OAuth Attempt 4 - Azure Provider and registered with /mcp

Now I get another weird error that, “The resource parameter provided in the request doesn’t match with the requested scopes.”, which is unexpected although fortunately, some quick Googling found a range of similar reports which detailed that this was caused by an updated to v2 of OAuth at Azure and other providers that no longer accepts a resource parameter, which was being passed. I am not sure why this didn’t happen before but anyway the next mystery was why this wasn’t fixed.

ClickHouse MCP again

I had the source code for both fastmcp and clickhouse mcp and found that the resource parameter was specifically being removed for this purpose so why wasn’t it working? Lightbulb moment: What version of FastMCP is clickhouse using? Well the code says it is using the latest version of v2, which has the fix but…wait for it… the version on DockerHub is 6 months old and eventually I worked out was based on a much older v2 that does not have the fix so this is why it is still broken.

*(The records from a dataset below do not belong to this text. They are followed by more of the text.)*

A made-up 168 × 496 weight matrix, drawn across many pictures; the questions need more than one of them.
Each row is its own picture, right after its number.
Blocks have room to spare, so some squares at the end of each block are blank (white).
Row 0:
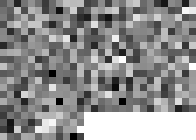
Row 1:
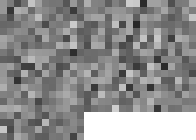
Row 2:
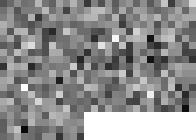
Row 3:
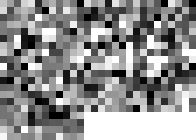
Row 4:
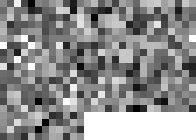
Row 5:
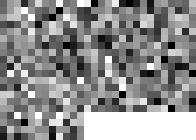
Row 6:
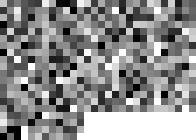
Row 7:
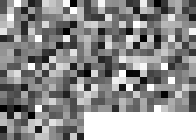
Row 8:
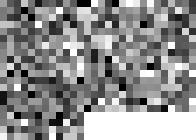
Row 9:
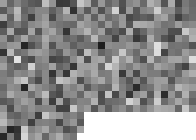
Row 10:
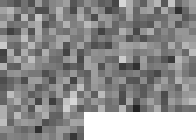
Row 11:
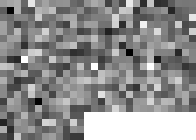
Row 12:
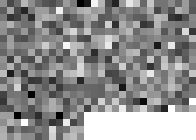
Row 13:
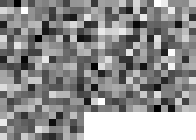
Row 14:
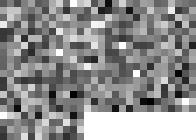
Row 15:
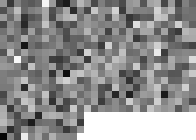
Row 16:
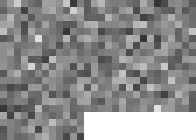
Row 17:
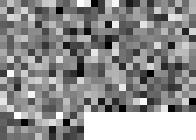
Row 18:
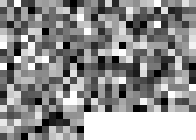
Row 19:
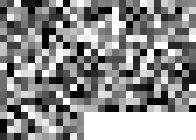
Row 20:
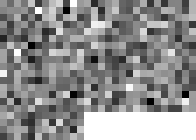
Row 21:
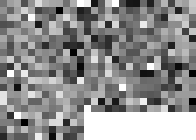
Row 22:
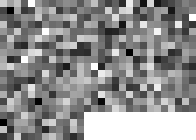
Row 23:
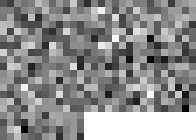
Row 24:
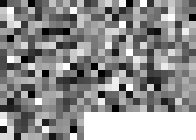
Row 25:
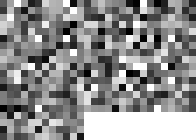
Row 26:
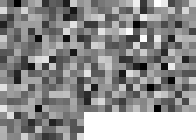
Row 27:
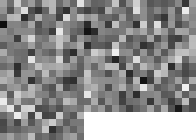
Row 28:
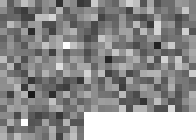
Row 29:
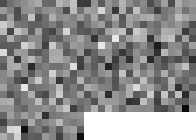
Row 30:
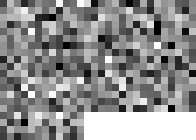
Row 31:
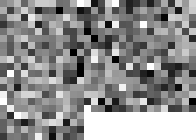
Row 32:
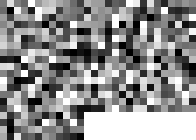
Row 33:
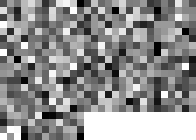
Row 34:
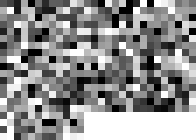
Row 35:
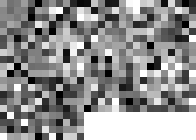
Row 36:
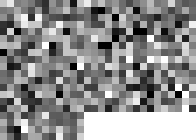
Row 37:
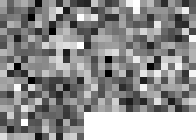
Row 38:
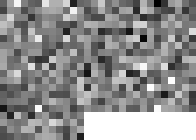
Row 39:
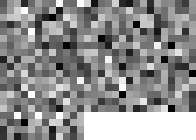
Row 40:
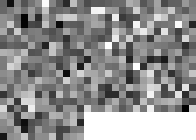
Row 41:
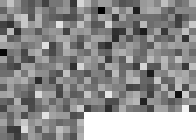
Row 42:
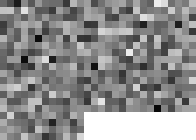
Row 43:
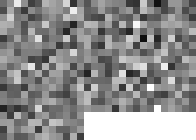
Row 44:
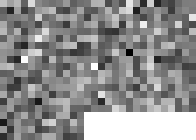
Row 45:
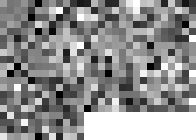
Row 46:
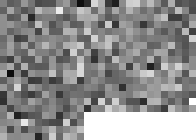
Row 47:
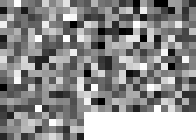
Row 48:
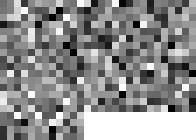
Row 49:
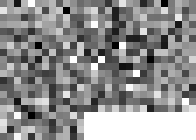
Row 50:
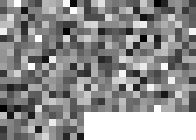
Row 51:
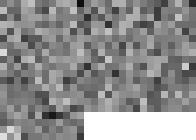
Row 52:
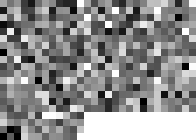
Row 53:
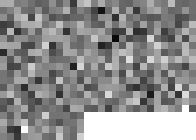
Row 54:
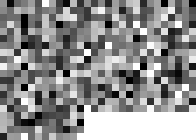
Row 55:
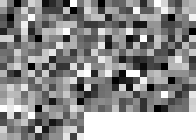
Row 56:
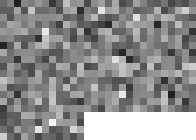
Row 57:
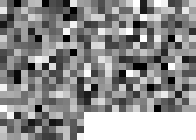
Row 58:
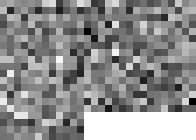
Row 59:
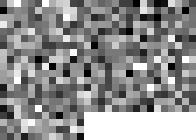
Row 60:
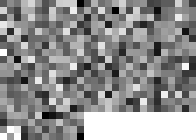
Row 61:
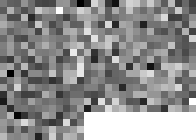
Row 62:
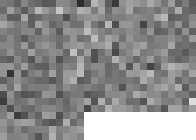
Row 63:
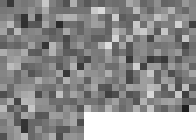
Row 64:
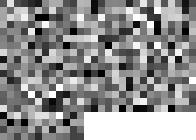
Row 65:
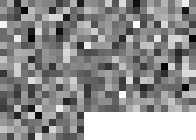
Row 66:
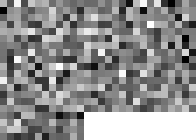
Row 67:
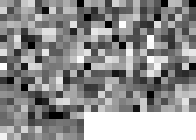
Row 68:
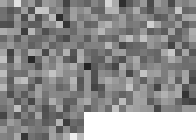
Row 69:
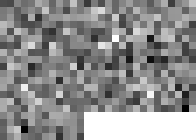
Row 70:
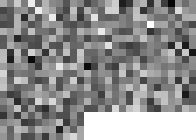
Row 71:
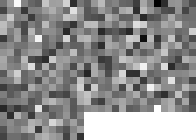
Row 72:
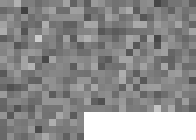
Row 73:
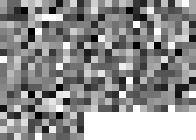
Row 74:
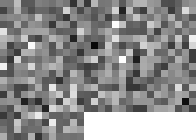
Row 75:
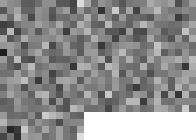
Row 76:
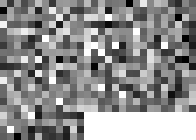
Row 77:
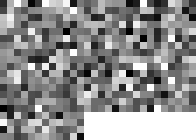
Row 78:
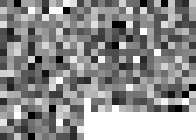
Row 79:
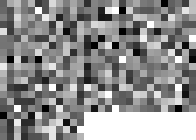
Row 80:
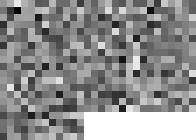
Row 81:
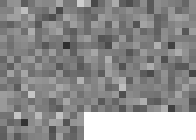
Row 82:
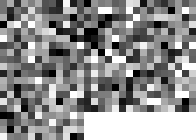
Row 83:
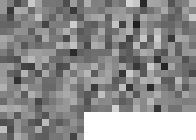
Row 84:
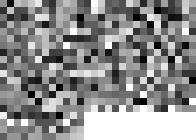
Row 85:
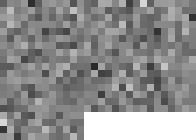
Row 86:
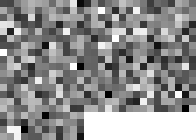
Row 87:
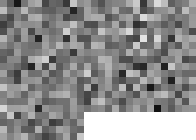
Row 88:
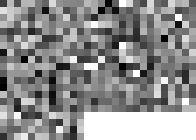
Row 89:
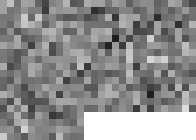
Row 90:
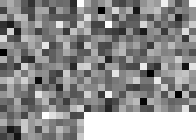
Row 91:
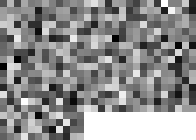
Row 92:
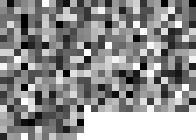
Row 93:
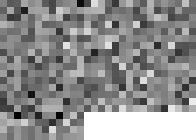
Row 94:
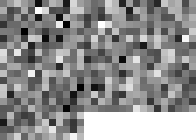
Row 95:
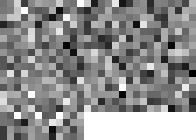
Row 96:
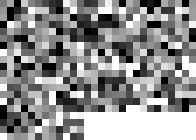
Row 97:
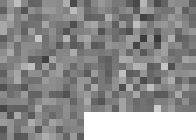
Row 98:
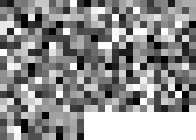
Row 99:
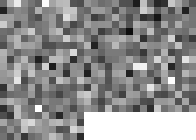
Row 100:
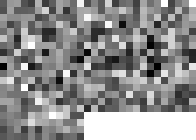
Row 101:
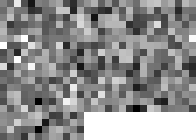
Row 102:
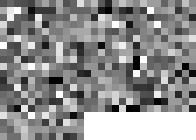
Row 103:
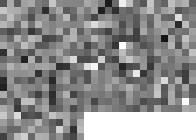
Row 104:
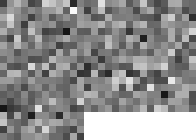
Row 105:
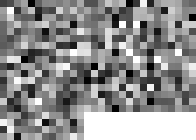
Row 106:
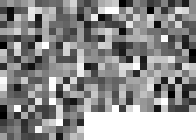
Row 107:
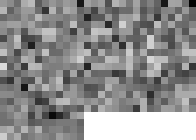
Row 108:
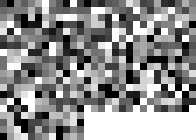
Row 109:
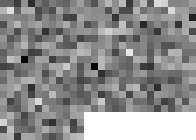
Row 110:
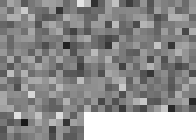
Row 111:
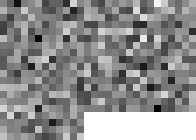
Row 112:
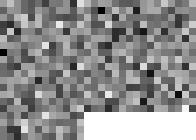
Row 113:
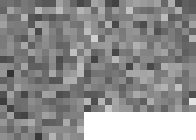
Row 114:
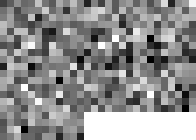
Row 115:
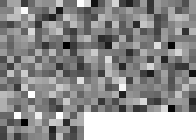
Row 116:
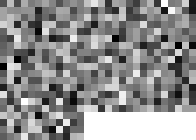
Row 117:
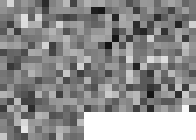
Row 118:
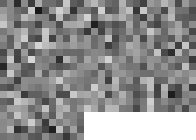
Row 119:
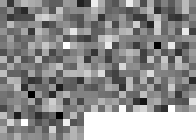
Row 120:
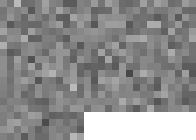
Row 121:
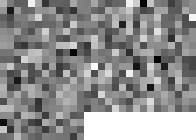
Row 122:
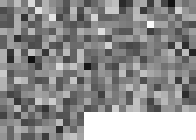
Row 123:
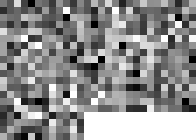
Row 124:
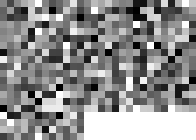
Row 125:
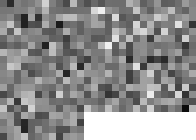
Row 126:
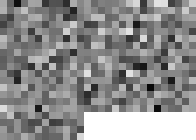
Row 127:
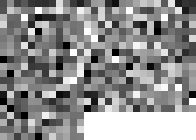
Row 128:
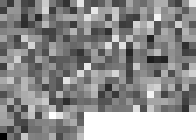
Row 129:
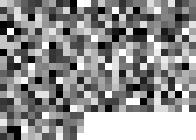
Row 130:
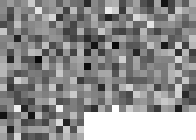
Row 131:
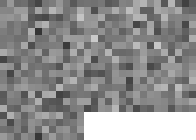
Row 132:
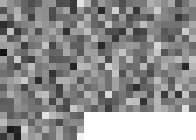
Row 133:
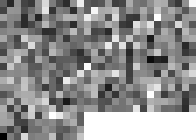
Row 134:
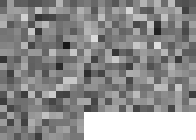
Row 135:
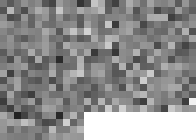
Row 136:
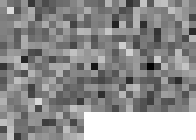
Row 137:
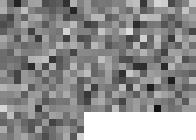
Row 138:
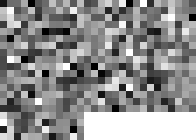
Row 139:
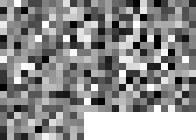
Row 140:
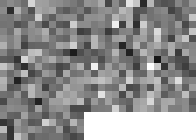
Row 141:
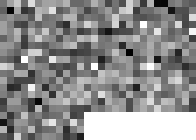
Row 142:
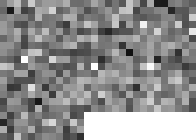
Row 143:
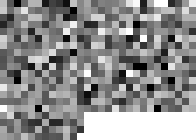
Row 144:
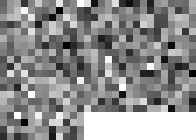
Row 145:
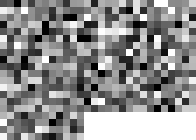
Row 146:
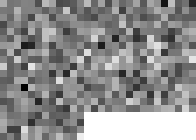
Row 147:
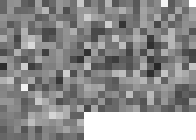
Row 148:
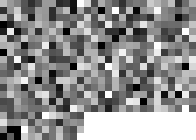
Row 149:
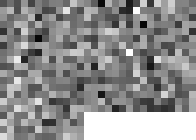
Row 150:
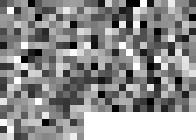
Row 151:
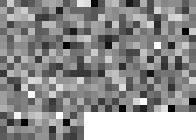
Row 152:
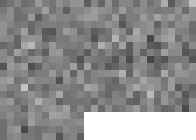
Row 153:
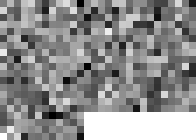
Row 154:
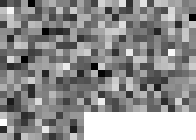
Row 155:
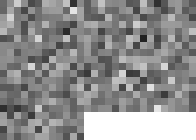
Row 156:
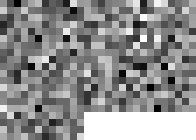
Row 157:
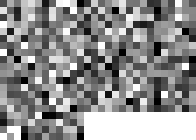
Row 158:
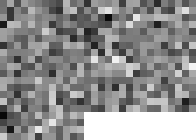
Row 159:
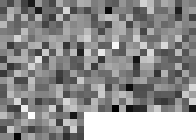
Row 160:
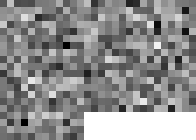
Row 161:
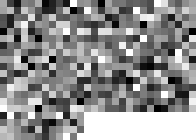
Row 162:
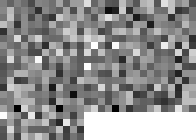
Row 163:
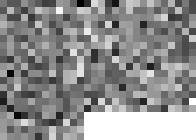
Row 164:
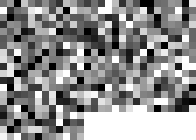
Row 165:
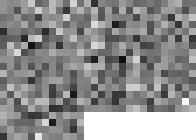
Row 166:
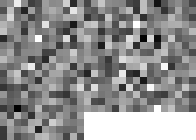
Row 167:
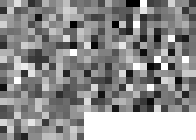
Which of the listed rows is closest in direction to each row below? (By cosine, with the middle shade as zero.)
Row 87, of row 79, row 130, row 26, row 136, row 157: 26
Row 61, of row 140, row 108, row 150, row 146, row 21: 150
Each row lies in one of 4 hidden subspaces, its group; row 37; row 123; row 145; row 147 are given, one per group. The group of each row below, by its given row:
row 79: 123
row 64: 37
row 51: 147
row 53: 147
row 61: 37
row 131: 37
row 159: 123
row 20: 123
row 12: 37
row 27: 37
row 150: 145
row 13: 145
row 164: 123
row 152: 147
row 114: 147
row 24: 145
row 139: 145
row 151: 37
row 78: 123
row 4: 123
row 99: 145
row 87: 145
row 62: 37
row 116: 123
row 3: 147
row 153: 147
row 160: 37
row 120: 123
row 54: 147
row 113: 37
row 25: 145
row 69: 147
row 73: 37
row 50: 145
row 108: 147
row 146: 147
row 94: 123
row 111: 145
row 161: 145
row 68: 123
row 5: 37
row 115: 37
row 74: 123
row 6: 147
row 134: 37
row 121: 145
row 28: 37
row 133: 147
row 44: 145
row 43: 145
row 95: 37
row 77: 145
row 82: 123
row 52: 147
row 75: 147
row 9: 147
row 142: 145
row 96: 123
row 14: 123
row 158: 123
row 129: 147
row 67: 147
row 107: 147
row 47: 145
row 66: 123
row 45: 37
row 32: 145
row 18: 123
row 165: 123
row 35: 37
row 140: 145
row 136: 145
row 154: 145
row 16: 145
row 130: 123
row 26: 145
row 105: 145
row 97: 145
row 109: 145
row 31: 37
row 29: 147
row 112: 147
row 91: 123
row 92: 147
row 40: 147
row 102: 123
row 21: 37
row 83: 145
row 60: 147
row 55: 145
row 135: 37
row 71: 145
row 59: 145
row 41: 147
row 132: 147
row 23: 147
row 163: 37
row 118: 123
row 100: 147
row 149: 145
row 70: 123
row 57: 145
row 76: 123
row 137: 145
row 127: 37
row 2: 147
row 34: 145
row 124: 37
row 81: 37
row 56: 123
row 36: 147
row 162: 123
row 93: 37
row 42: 145
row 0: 123
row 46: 37
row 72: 145
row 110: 37
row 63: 147
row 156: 145
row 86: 147
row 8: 37
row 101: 123
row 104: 145
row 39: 37
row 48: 37
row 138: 145
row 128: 147
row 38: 145
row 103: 123
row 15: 147
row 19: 123
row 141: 145
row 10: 123
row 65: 37
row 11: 145
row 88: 123
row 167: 145
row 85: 145
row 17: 37
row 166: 145
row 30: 37
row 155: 145
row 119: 37
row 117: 147
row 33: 147
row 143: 145
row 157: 147
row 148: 147
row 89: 147
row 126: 145
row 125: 147
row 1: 145
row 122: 123
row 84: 37
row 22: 145
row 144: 37
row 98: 147
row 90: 147
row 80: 123
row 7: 145
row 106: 123
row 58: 37
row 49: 123
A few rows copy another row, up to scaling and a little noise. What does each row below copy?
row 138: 24
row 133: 128
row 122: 70
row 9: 6
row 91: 116
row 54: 92
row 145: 13
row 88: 103
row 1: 83
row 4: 101
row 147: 100
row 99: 59

Someone has already raised an issue 2 weeks ago asking for the Dockerhub release to be updated and I have added another comment. I don’t want to be ungrateful for free software but I also think if you run an official build of something, you should invest the time to keep it up to date and at least reply to issues like this to either say that “I can’t because…” or maybe set an ETA. I can build it myself but then 100s of us around the world are doing the same thing with all the overhead of me managing it. I might have to because my time is running out to get this working.